[EXTRACTED ENTRIES]:
+ + +
Known rows, with every step that occurs
n-y: [-1.44  1.62 -0.39 -0.06  0.43 -2.53 -0.03 -1.37 -0.30 -2.06 -0.11  1.05
  0.77 -2.25 -1.36 -1.81  0.63 -1.63 -1.10  0.05 -1.81]
k-y-p-m-n-f: [-1.90 -0.49  2.27 -1.01 -3.31 -2.87 -2.45 -0.96 -2.16  2.33  1.13  4.04
  0.27 -3.53 -2.19  0.89 -0.05  0.53 -2.46  4.35  0.06]
f-k-y-p-m-q: [-5.41  0.35  1.13 -0.47 -1.59  0.00 -0.75  2.43 -1.62  0.34  0.22  1.63
 -1.04 -3.33 -1.56  2.88 -0.05 -2.18 -1.96  1.77 -0.24]
y-p-m-q: [-2.30  1.02  0.40 -0.34 -3.17 -0.84 -2.45  0.92  0.59  1.09  1.03  0.10
 -1.05 -1.13 -3.33 -0.81  1.20  2.94  0.52  4.06 -0.41]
+ + +
Write out the material again, exactly as shown above.

Known rows, with every step that occurs
n-y: [-1.44  1.62 -0.39 -0.06  0.43 -2.53 -0.03 -1.37 -0.30 -2.06 -0.11  1.05
  0.77 -2.25 -1.36 -1.81  0.63 -1.63 -1.10  0.05 -1.81]
k-y-p-m-n-f: [-1.90 -0.49  2.27 -1.01 -3.31 -2.87 -2.45 -0.96 -2.16  2.33  1.13  4.04
  0.27 -3.53 -2.19  0.89 -0.05  0.53 -2.46  4.35  0.06]
f-k-y-p-m-q: [-5.41  0.35  1.13 -0.47 -1.59  0.00 -0.75  2.43 -1.62  0.34  0.22  1.63
 -1.04 -3.33 -1.56  2.88 -0.05 -2.18 -1.96  1.77 -0.24]
y-p-m-q: [-2.30  1.02  0.40 -0.34 -3.17 -0.84 -2.45  0.92  0.59  1.09  1.03  0.10
 -1.05 -1.13 -3.33 -0.81  1.20  2.94  0.52  4.06 -0.41]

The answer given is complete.